Aminoglutethimide is an anticonvulsant agent that also suppresses adrenal steroid production by inhibition of cholesterol side-chain cleavage and the steroidogenic enzymes 11β-hydroxylase and 18-hydroxylase [2]. Aminoglutethimide has been used to decrease cortisol production in CS in the past, although with an unfavorable adverse event profile, but at present, the drug is no longer available.

Mitotane

Mitotane, o,p′-DDD, is an adrenolytic agent that is used primarily to treat adrenal carcinoma. Apart from suppression of cell growth, mitotane inhibits cholesterol side-chain cleavage and 11β-hydroxylase resulting in decreased cortisol production [10]. Mitotane, in a dose up to 6 g/day, can be effective in the treatment of ACTH-dependent CS [11]; however, it has a slow onset of action and serum levels of mitotane should be monitored to achieve therapeutic concentrations and to prevent toxicity.
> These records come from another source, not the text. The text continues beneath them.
[[-32  25 -17 -43  77 -52   6 -58  -5]
 [ 35  10 -10 -19  39  35 -45  16 -11]
 [-18   6  -6  21 -23 -50 -32   3  36]
 [-12   3  41  13  -7  -2  -9  22  63]]
->
[[-32  25 -17 -43  77 -52   6 -58  -5]
 [-18   6  -6  21 -23 -50 -32   3  36]
 [-12   3  41  13  -7  -2  -9  22  63]
 [ 35  10 -10 -19  39  35 -45  16 -11]]

[[ -3  13 -10  -1]
 [ -9  19  26 -14]
 [-32  -4 -27 -30]
 [ 51   1  -4  20]
 [ -2   4  -1   4]
 [ 11  11  -3  -6]
 [ 49  14  26  32]
 [ 69 -43 -12  13]
 [-12  -6  -6 -16]]
->
[[-32  -4 -27 -30]
 [-12  -6  -6 -16]
 [ -9  19  26 -14]
 [ -3  13 -10  -1]
 [ -2   4  -1   4]
 [ 11  11  -3  -6]
 [ 49  14  26  32]
 [ 51   1  -4  20]
 [ 69 -43 -12  13]]

[[ -6 -55 -38]
 [-47 -37 -35]
 [ 67 -20   8]
 [ 61 -34   2]
 [-76  12 -12]
 [ 53 -43  -4]]
->
[[-76  12 -12]
 [-47 -37 -35]
 [ -6 -55 -38]
 [ 53 -43  -4]
 [ 61 -34   2]
 [ 67 -20   8]]

[[ 37   1  45 -15 -45  18  39  -1  17  30 -21 -47  46  21 -60]
 [-23   8 -17  -2  20   8 -20  56  44 -18  50 -54 -30  26  18]
 [ 21  19  10  45  -5  40  15  27 -14   5  38 -21   7 -36  -5]
 [-30  10 -27 -23 -26 -18 -28   4  26 -23 -12  13 -25  35 -29]]
->
[[-30  10 -27 -23 -26 -18 -28   4  26 -23 -12  13 -25  35 -29]
 [-23   8 -17  -2  20   8 -20  56  44 -18  50 -54 -30  26  18]
 [ 21  19  10  45  -5  40  15  27 -14   5  38 -21   7 -36  -5]
 [ 37   1  45 -15 -45  18  39  -1  17  30 -21 -47  46  21 -60]]

[[ 30   0 -33 -14 -46  39]
 [ 42 -33 -21 -53  -7 -38]
 [  4 -56  17   6  11 -64]]
->
[[  4 -56  17   6  11 -64]
 [ 30   0 -33 -14 -46  39]
 [ 42 -33 -21 -53  -7 -38]]

[[  7   4  -3 -39  54   8 -33  -1  10  20  15 -14]
 [ 56 -13 -12  30 -43 -13  21   0 -11 -12  -4  -2]
 [ 30   4  41 -30  12  19 -34  21  -4 -10  -1  -6]
 [-40   8   5  10  -9 -12   9   3   8  24  -2   9]]
->
[[-40   8   5  10  -9 -12   9   3   8  24  -2   9]
 [  7   4  -3 -39  54   8 -33  -1  10  20  15 -14]
 [ 30   4  41 -30  12  19 -34  21  -4 -10  -1  -6]
 [ 56 -13 -12  30 -43 -13  21   0 -11 -12  -4  -2]]

[[ 75  46  -5  31  65  59 -48 -26]
 [ 52 -33  28  27 -26  45  38  46]]
->
[[ 52 -33  28  27 -26  45  38  46]
 [ 75  46  -5  31  65  59 -48 -26]]

[[ 21 -22  29  45 -35 -32  13  13  45 -11]
 [-12 -48 -19  29 -54  -4  21  40  -9  24]
 [  7 -42  26   4 -53  -1  13  37  14   2]]
->
[[-12 -48 -19  29 -54  -4  21  40  -9  24]
 [  7 -42  26   4 -53  -1  13  37  14   2]
 [ 21 -22  29  45 -35 -32  13  13  45 -11]]

[[ -5 -17  22 -14  21]
 [ -2 -47   8 -38  16]
 [  9  14  27   9 -39]
 [ 28  62  -2  22 -14]
 [ 24 -22 -30 -20  -7]
 [-36 -26   3  26  24]
 [ -9 -44  11 -32  16]
 [-11  10  -1 -26  25]
 [ 44  36   4  24 -10]
 [-15 -26 -21 -34  22]
 [ -4 -24  31 -22  19]]
->
[[-36 -26   3  26  24]
 [-15 -26 -21 -34  22]
 [-11  10  -1 -26  25]
 [ -9 -44  11 -32  16]
 [ -5 -17  22 -14  21]
 [ -4 -24  31 -22  19]
 [ -2 -47   8 -38  16]
 [  9  14  27   9 -39]
 [ 24 -22 -30 -20  -7]
 [ 28  62  -2  22 -14]
 [ 44  36   4  24 -10]]
---
[[-65   6  -2  -5  61 -13]
 [-72 -10  57  58 -28 -75]
 [-30 -19   1  -6  41  42]
 [-66   2 -11 -15  67  -9]
 [-37 -20  -2  -6  24   5]
 [-75  22  22  51   8 -58]
 [-42  -7  19  -4  57  32]
 [-48  -7  46  17 -31 -22]
 [-31  -9  12  14  -1   6]]
->
[[-65 -72 -30 -66 -37 -75 -42 -48 -31]
 [  6 -10 -19   2 -20  22  -7  -7  -9]
 [ -2  57   1 -11  -2  22  19  46  12]
 [ -5  58  -6 -15  -6  51  -4  17  14]
 [ 61 -28  41  67  24   8  57 -31  -1]
 [-13 -75  42  -9   5 -58  32 -22   6]]

[[ 22 -10  42   9   4]
 [ 14 -16  15 -75 -40]]
->
[[ 22  14]
 [-10 -16]
 [ 42  15]
 [  9 -75]
 [  4 -40]]

[[ 32 -31  45  -2  68  23  37 -44 -55  28]
 [ -3  53 -20  23 -50 -13  -6  62  71 -44]
 [-24  51  -6  -9 -22  -2  26  28   9 -21]
 [ 15  53   3 -13  49 -38  34  55  42  -3]]
->
[[ 32  -3 -24  15]
 [-31  53  51  53]
 [ 45 -20  -6   3]
 [ -2  23  -9 -13]
 [ 68 -50 -22  49]
 [ 23 -13  -2 -38]
 [ 37  -6  26  34]
 [-44  62  28  55]
 [-55  71   9  42]
 [ 28 -44 -21  -3]]

[[ 13  45  14 -23  -5  18  -7 -37  27  -1  -9  -3  25  34  17  12]
 [  3  -3 -21 -14  24  -7 -34 -54  31  -3 -58 -15  13  10   9   1]]
->
[[ 13   3]
 [ 45  -3]
 [ 14 -21]
 [-23 -14]
 [ -5  24]
 [ 18  -7]
 [ -7 -34]
 [-37 -54]
 [ 27  31]
 [ -1  -3]
 [ -9 -58]
 [ -3 -15]
 [ 25  13]
 [ 34  10]
 [ 17   9]
 [ 12   1]]

[[ 48   6]
 [ 21  33]
 [  0  13]
 [-18   2]
 [  5   6]
 [-15  24]
 [-73 -47]
 [ 27  20]
 [  3  25]]
->
[[ 48  21   0 -18   5 -15 -73  27   3]
 [  6  33  13   2   6  24 -47  20  25]]

[[ 63  34]
 [  3  10]
 [-36  12]
 [ 38   0]
 [-21  43]
 [-11 -54]
 [-20  23]]
->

Mitotane has serious gastrointestinal, neurological and hepatic side effects. In addition, mitotane can induce adrenal insufficiency, hypercholesterolemia and alterations in hormone-binding globulins [2]. Considering these adverse events, mitotane is not very suitable for chronic treatment of hypercortisolism in CS except for cortisol-producing adrenal carcinomas.

Etomidate

The anesthetic drug etomidate, an imidazole derivative, suppresses steroidogenesis by inhibition of cholesterol side-chain cleavage and the enzymes 17-hydroxylase, 11β-hydroxylase and C17–20 lyase [12]. Etodimate has a rapid onset of action and is particularly useful in patients with acute and/or life threatening complications of CS, e.g. psychosis and severe hypertension, in an ICU setting [13]. Generally, these are patients with ectopic ACTH production and overwhelming cortisol production, but cases with patients with Cushing’s disease have also been reported [2]. Etomidate is given parenterally at a dose of between 0.03 and 0.3 mg/kg/h [1].

Metyrapone

Metyrapone blocks the last step of cortisol synthesis by inhibition of 11β-hydroxylase [14] and can decrease cortisol production in patients with adrenal tumors, ectopic ACTH production and Cushing’s disease [15]. Effective dosages of metyrapone vary between 500 and 6,000 mg/day [1,2]. Patients should be carefully monitored for the development of hypocortisolism. A potential disadvantage of metyrapone treatment of Cushing’s disease is the occurrence of a compensatory increase in ACTH production resulting from a decrease in cortisol-mediated negative feedback on the corticotropic adenoma [15]. This, in turn, can lead to an increased adrenal production of cortisol, but also of androgens and mineralocorticoid precursors. Although an escape of cortisol levels is infrequently observed during metyrapone treatment, hirsutism, acne and mineralocorticoid effects (hypertension, hypokalemia and edema) can limit prolonged treatment with metyrapone [1,2,15]. In several countries metyrapone is not available commercially.

Ketoconazole

Ketoconazole, an imidazole derivative, is an antifungal agent that, in higher dosages, reduces adrenal steroid production via inhibition of multiple steroidogenic enzymes, e.g. 11β-hydroxylase, 17-hydroxylase and 18-hydroxylase [16,17]. In a dose range between 400 and 1,200 mg/day, ketoconazole can decrease cortisol production in patients with CS of various etiology [1,2,17,18,19,20]. The major side effect of ketoconazole is hepatotoxicity and liver function should be monitored carefully during treatment. In addition, ketoconazole can cause hypogonadism in men and gastrointestinal complaints. No prospective studies with ketoconazole monotherapy have been performed. Therefore, efficacy data are only available from retrospective studies, mostly with small patient numbers. Recently, Castinetti et al. [20] reported that ketoconazole induced biochemical remission in 50% of patients with Cushing’s disease. Taking all studies together, ketoconazole has an efficacy of approximately 70% [20]. Studies are, however, difficult to compare with respect to patient selection, treatment duration, pretreatment with radiotherapy, etc.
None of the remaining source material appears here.